BEGIN Task inputs

Every row comes from one small tree of marks. The marks that hang from a mark follow it in brackets, in the order of their numbers. Every link used is in the known rows. Which tree was each row made from?
Known rows
Q_839(Q_98(Q_677(Q_183)) Q_854): |  1.33 |  0.30 |  2.01 | -0.80 |  0.11 |  1.04 | -1.00 |  0.38 |  2.48 | -2.33 |  0.91 | -0.44 | -0.78 |  2.03 |  0.69 |  0.92 | -1.01 | -0.60 | -5.72 |  1.00 |
Q_677(Q_98 Q_183(Q_511)): | -1.70 |  0.81 | -1.49 | -0.87 | -1.27 |  1.03 | -1.52 |  0.43 | -1.89 | -1.34 |  1.30 | -0.77 |  0.82 |  0.33 |  2.54 |  3.94 |  0.72 | -3.93 | -0.17 |  0.57 |
Q_839(Q_98(Q_511(Q_183)) Q_854): | -0.57 | -0.07 | -0.19 |  0.23 |  0.24 |  1.95 | -1.00 | -0.05 |  4.00 |  1.53 | -2.07 | -0.07 | -1.40 |  0.76 | -1.25 | -0.71 | -1.99 | -1.02 | -1.29 |  1.29 |
Q_854(Q_839(Q_98(Q_183(Q_511)))): | -2.16 |  0.40 | -0.93 |  0.74 | -1.78 |  1.53 | -1.57 | -0.45 |  2.50 |  1.78 | -1.98 |  0.58 |  2.20 | -0.05 |  5.12 |  1.50 | -1.23 | -0.68 |  3.35 |  0.29 |
Q_677(Q_183(Q_98(Q_511))): | -0.06 |  0.41 |  0.30 | -0.48 |  0.39 | -0.55 | -0.87 | -0.66 | -0.89 | -1.13 |  3.01 |  1.51 |  1.28 | -0.63 | -0.73 |  0.71 |  0.90 | -0.82 |  0.74 |  0.59 |
Q_677(Q_183): |  0.50 |  1.01 |  1.08 | -0.29 | -0.28 | -0.20 | -1.17 |  1.97 | -1.66 | -0.86 |  1.86 | -0.69 | -1.02 |  1.04 |  0.83 |  0.37 |  0.95 | -3.39 | -0.40 |  0.55 |
Q_839(Q_98(Q_183(Q_511)) Q_854): |  0.15 | -0.02 |  0.72 |  0.89 | -1.72 |  2.32 | -0.42 | -1.42 |  4.21 |  0.14 | -1.09 |  1.33 |  2.50 |  0.70 |  2.56 |  0.95 | -2.25 |  0.70 |  1.49 |  1.42 |
Q_776(Q_677(Q_98(Q_183(Q_511) Q_839(Q_854)))): | -2.43 | -0.71 | -0.45 | -0.12 | -1.19 |  0.29 |  2.49 | -0.36 |  2.12 | -1.19 | -2.31 |  0.45 |  0.39 |  1.72 |  1.75 |  2.94 | -0.61 |  1.27 | -0.82 |  0.86 |
Q_183(Q_98(Q_839) Q_511 Q_677): |  2.68 | -0.33 | -2.77 | -0.36 | -0.42 |  3.34 |  0.58 | -0.52 | -1.79 |  2.12 |  0.43 |  1.55 |  5.21 | -3.66 | -1.45 | -3.04 |  1.44 |  1.67 |  3.59 | -2.08 |
Q_511(Q_183(Q_98(Q_839))): |  3.34 | -0.24 | -1.69 | -0.02 | -0.23 | -0.85 | -0.52 |  1.67 |  0.26 |  3.14 | -3.19 |  0.16 |  0.43 | -1.23 |  0.20 | -1.98 |  0.28 |  0.26 |  5.45 | -1.32 |
Q_511(Q_98(Q_183)): |  1.28 | -0.08 |  0.87 |  1.20 |  0.32 | -1.69 | -2.48 |  0.24 |  0.04 |  2.19 |  0.23 | -0.66 | -0.58 |  1.77 |  2.87 | -4.36 | -0.25 | -0.46 |  3.18 | -0.49 |
Q_776(Q_677(Q_98(Q_183 Q_511 Q_839(Q_854)))): | -3.75 | -0.90 |  0.92 | -0.01 |  0.75 | -1.51 |  2.55 | -0.67 |  1.66 | -2.23 | -1.17 |  0.45 | -2.35 |  1.48 | -0.83 |  2.56 | -0.91 |  2.17 | -2.26 |  1.19 |
Q_677(Q_98(Q_183 Q_511 Q_839(Q_854))): | -2.72 | -0.84 |  0.27 |  0.34 |  0.08 | -1.67 |  0.38 | -0.03 |  0.71 | -1.69 | -0.67 |  0.08 | -2.18 |  0.15 |  0.89 |  2.97 | -0.97 |  2.87 | -0.28 |  1.32 |
Q_98(Q_183(Q_511) Q_839): |  0.71 |  0.10 | -1.00 |  0.85 | -2.22 | -1.02 |  0.77 |  0.13 | -0.43 |  1.67 | -1.63 | -0.13 |  0.13 | -2.34 |  1.87 |  1.00 | -0.17 |  2.19 |  1.85 | -0.97 |
Q_98(Q_677(Q_183)): |  1.63 |  0.66 |  1.20 | -0.57 |  0.53 | -1.53 | -0.80 |  1.66 | -2.03 | -1.10 |  2.01 | -2.09 | -1.53 |  1.00 |  0.71 |  0.13 |  1.50 | -1.37 | -4.98 | -0.21 |
Q_776(Q_677(Q_183)): | -0.41 |  0.87 |  1.73 | -0.61 |  0.48 |  0.05 |  1.10 |  1.33 | -0.71 | -1.27 |  1.29 | -0.48 | -1.14 |  2.52 | -0.86 | -0.33 |  1.08 | -4.10 | -2.64 |  0.50 |
Q_839(Q_98): |  2.38 |  0.82 |  1.34 |  0.61 | -0.50 |  1.63 | -1.43 | -0.46 |  0.20 |  0.83 | -0.62 |  0.31 |  0.32 | -0.56 | -2.04 | -1.94 | -1.75 | -2.59 |  4.22 | -0.28 |
Q_511(Q_183(Q_98)): |  2.98 |  0.00 | -0.83 |  0.23 |  0.60 | -0.11 | -1.62 |  1.33 |  0.37 |  2.83 | -1.68 |  0.06 |  2.07 |  0.88 |  0.86 | -2.80 |  0.68 | -1.93 |  5.59 | -0.15 |
Q_677(Q_98(Q_183)): | -0.35 | -0.05 |  0.93 |  0.77 |  0.93 | -1.67 | -1.50 |  0.39 | -1.10 | -0.60 |  0.06 | -0.80 |  0.02 |  1.38 |  2.64 |  0.93 | -0.51 | -1.43 |  4.41 |  0.62 |

Write each row's tree
|  1.53 |  0.14 | -0.02 |  0.12 | -0.18 | -2.41 |  0.96 |  0.12 | -2.71 |  0.66 |  0.09 | -1.69 | -3.23 | -2.94 | -3.90 | -0.85 |  0.73 |  3.08 | -4.12 | -1.80 | => Q_98(Q_511 Q_677 Q_839)
|  1.83 |  0.01 | -0.38 |  0.22 | -0.83 | -0.98 |  0.41 | -0.78 | -1.58 |  0.79 |  0.18 |  1.69 |  0.61 | -3.13 | -3.44 | -1.03 |  0.26 |  2.33 |  4.15 | -0.91 | => Q_183(Q_98(Q_511 Q_839))
|  0.56 | -0.08 | -1.16 | -1.04 | -2.81 |  1.56 |  0.33 |  0.69 |  1.45 | -1.06 |  0.28 |  2.25 |  2.77 | -0.31 |  1.93 |  2.49 |  0.89 |  1.31 | -0.06 |  0.78 | => Q_677(Q_183(Q_98(Q_839(Q_854)) Q_511))
|  0.55 |  0.33 | -1.23 | -1.19 | -1.73 |  0.75 |  2.19 | -0.61 |  0.27 | -0.37 | -0.37 |  1.96 |  2.32 | -1.10 | -0.54 |  1.63 |  0.93 | -0.32 | -0.10 | -0.89 | => Q_776(Q_677(Q_183(Q_98(Q_839) Q_511)))
|  2.45 | -0.32 |  0.88 |  0.88 |  1.18 | -3.03 | -2.04 | -0.14 | -0.41 |  1.82 |  0.31 | -1.97 | -1.11 |  1.66 |  2.70 | -4.52 |  0.31 |  1.59 | -1.25 | -1.37 | => Q_511(Q_98(Q_183 Q_677))
|  1.99 | -0.41 |  2.58 |  0.74 |  0.62 | -0.24 | -0.58 | -0.67 |  3.37 | -0.86 | -0.72 | -0.22 |  0.23 |  1.87 |  1.70 | -0.67 | -1.97 |  2.31 | -2.16 |  0.81 | => Q_839(Q_98(Q_183 Q_677) Q_854)
|  1.21 |  0.17 |  0.58 | -1.07 | -0.14 | -0.49 |  1.79 |  0.42 | -0.02 | -1.16 | -0.09 |  1.65 |  0.47 |  0.13 | -1.33 |  0.15 |  0.76 | -0.77 |  0.92 | -0.69 | => Q_776(Q_677(Q_183(Q_98(Q_839))))
| -0.74 | -0.64 | -0.71 |  0.55 |  2.23 |  0.08 |  1.28 | -0.29 | -1.33 |  1.06 |  1.32 | -0.21 | -0.59 | -3.31 | -1.26 | -2.05 |  0.28 |  3.32 | -1.30 | -1.40 | => Q_98(Q_183(Q_677) Q_511 Q_839)
| -1.58 | -0.11 | -0.98 | -0.19 |  2.83 |  2.37 | -0.84 | -0.46 | -3.37 | -0.31 |  2.75 | -0.81 |  0.89 | -1.02 | -2.92 | -1.80 |  0.94 | -1.93 |  0.04 | -0.30 | => Q_183(Q_677(Q_98(Q_511)))
| -1.17 | -0.40 |  0.19 |  0.80 |  3.02 |  0.66 |  0.18 | -0.57 | -1.30 |  0.85 |  2.90 | -0.22 |  1.04 | -1.35 | -0.62 | -2.88 |  0.63 |  1.24 | -1.06 | -0.27 | => Q_98(Q_183(Q_677) Q_511)
| -0.63 |  0.07 |  0.10 | -1.07 |  0.18 | -0.78 |  2.19 | -1.06 | -0.13 | -1.35 |  0.82 |  1.93 | -0.51 | -1.27 | -3.04 |  0.97 |  0.60 |  0.63 | -1.60 | -0.53 | => Q_776(Q_677(Q_183(Q_98(Q_511 Q_839))))
| -1.89 |  0.00 | -0.23 |  0.31 |  0.04 | -0.15 |  1.19 | -1.31 |  0.05 | -0.40 | -0.80 | -0.29 |  1.69 |  1.58 |  1.77 |  1.88 | -0.18 | -1.70 |  1.51 |  0.35 | => Q_776(Q_677(Q_98(Q_183(Q_511))))
| -0.21 | -0.41 | -2.27 | -0.45 |  3.26 |  2.51 | -1.73 |  1.98 | -1.61 |  1.97 | -0.58 | -2.32 |  0.79 |  0.96 |  1.01 | -2.63 |  0.93 | -3.91 |  1.26 | -0.60 | => Q_511(Q_183(Q_677(Q_98)))
| -2.23 |  0.33 |  0.66 | -0.13 |  1.26 | -0.27 |  1.01 | -1.06 | -1.81 | -1.10 |  0.63 | -0.42 | -1.22 |  1.27 | -3.94 |  0.26 |  0.19 | -2.88 |  0.03 |  0.38 | => Q_776(Q_677(Q_98(Q_511)))
| -0.74 | -0.16 | -1.76 |  0.37 | -1.54 | -0.93 |  0.08 | -0.30 | -0.95 |  0.35 | -1.89 | -0.40 |  0.09 | -1.95 |  2.76 |  3.17 | -0.58 |  1.22 |  3.36 | -0.70 | => Q_677(Q_98(Q_183(Q_511) Q_839))
|  0.79 | -0.26 |  0.73 | -0.05 | -0.68 | -1.46 |  1.27 |  0.80 | -0.59 | -0.45 | -0.05 | -1.02 | -2.87 | -0.75 | -3.11 | -0.52 |  0.74 |  3.93 | -6.27 | -0.11 | => Q_98(Q_511 Q_677 Q_839(Q_854))
| -1.96 | -0.26 | -0.20 | -0.26 | -0.80 | -0.03 |  0.12 |  0.54 | -0.65 | -1.46 | -0.39 | -0.03 | -2.27 | -0.04 | -2.21 |  1.98 | -0.27 |  0.86 | -0.49 |  1.01 | => Q_677(Q_98(Q_511 Q_839(Q_854)))
|  2.70 |  0.34 | -1.26 |  0.17 | -1.33 | -0.17 | -1.89 | -0.57 | -1.61 |  2.77 |  0.28 | -1.85 |  0.48 |  0.29 |  0.36 | -4.12 |  1.28 |  0.09 | -2.52 | -1.89 | => Q_183(Q_511(Q_98(Q_677)))
| -4.36 | -0.23 |  0.30 | -1.53 |  0.15 | -0.05 |  2.21 |  0.35 |  0.71 | -3.68 |  0.33 |  0.21 | -3.36 |  1.80 | -1.80 |  4.00 |  0.06 | -0.88 | -5.75 |  1.42 | => Q_776(Q_677(Q_98(Q_511 Q_839(Q_854)) Q_183))
| -1.15 | -0.27 |  1.96 |  1.05 |  0.31 |  0.65 | -0.41 | -1.76 |  3.84 | -0.78 |  0.17 |  1.33 | -0.17 |  0.54 |  0.05 |  0.42 | -2.62 |  1.61 | -0.14 |  1.75 | => Q_839(Q_98(Q_183 Q_511) Q_854)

END Task inputs

- **Assignment**: The required output is the stretch of entries above from the line containing "-1.37 | => Q_511(Q_98(Q_183 Q_677))" through the line containing "-0.27 | => Q_98(Q_183(Q_677) Q_511)", reproduced exactly.

- **Answer for this exercise**:
|  2.45 | -0.32 |  0.88 |  0.88 |  1.18 | -3.03 | -2.04 | -0.14 | -0.41 |  1.82 |  0.31 | -1.97 | -1.11 |  1.66 |  2.70 | -4.52 |  0.31 |  1.59 | -1.25 | -1.37 | => Q_511(Q_98(Q_183 Q_677))
|  1.99 | -0.41 |  2.58 |  0.74 |  0.62 | -0.24 | -0.58 | -0.67 |  3.37 | -0.86 | -0.72 | -0.22 |  0.23 |  1.87 |  1.70 | -0.67 | -1.97 |  2.31 | -2.16 |  0.81 | => Q_839(Q_98(Q_183 Q_677) Q_854)
|  1.21 |  0.17 |  0.58 | -1.07 | -0.14 | -0.49 |  1.79 |  0.42 | -0.02 | -1.16 | -0.09 |  1.65 |  0.47 |  0.13 | -1.33 |  0.15 |  0.76 | -0.77 |  0.92 | -0.69 | => Q_776(Q_677(Q_183(Q_98(Q_839))))
| -0.74 | -0.64 | -0.71 |  0.55 |  2.23 |  0.08 |  1.28 | -0.29 | -1.33 |  1.06 |  1.32 | -0.21 | -0.59 | -3.31 | -1.26 | -2.05 |  0.28 |  3.32 | -1.30 | -1.40 | => Q_98(Q_183(Q_677) Q_511 Q_839)
| -1.58 | -0.11 | -0.98 | -0.19 |  2.83 |  2.37 | -0.84 | -0.46 | -3.37 | -0.31 |  2.75 | -0.81 |  0.89 | -1.02 | -2.92 | -1.80 |  0.94 | -1.93 |  0.04 | -0.30 | => Q_183(Q_677(Q_98(Q_511)))
| -1.17 | -0.40 |  0.19 |  0.80 |  3.02 |  0.66 |  0.18 | -0.57 | -1.30 |  0.85 |  2.90 | -0.22 |  1.04 | -1.35 | -0.62 | -2.88 |  0.63 |  1.24 | -1.06 | -0.27 | => Q_98(Q_183(Q_677) Q_511)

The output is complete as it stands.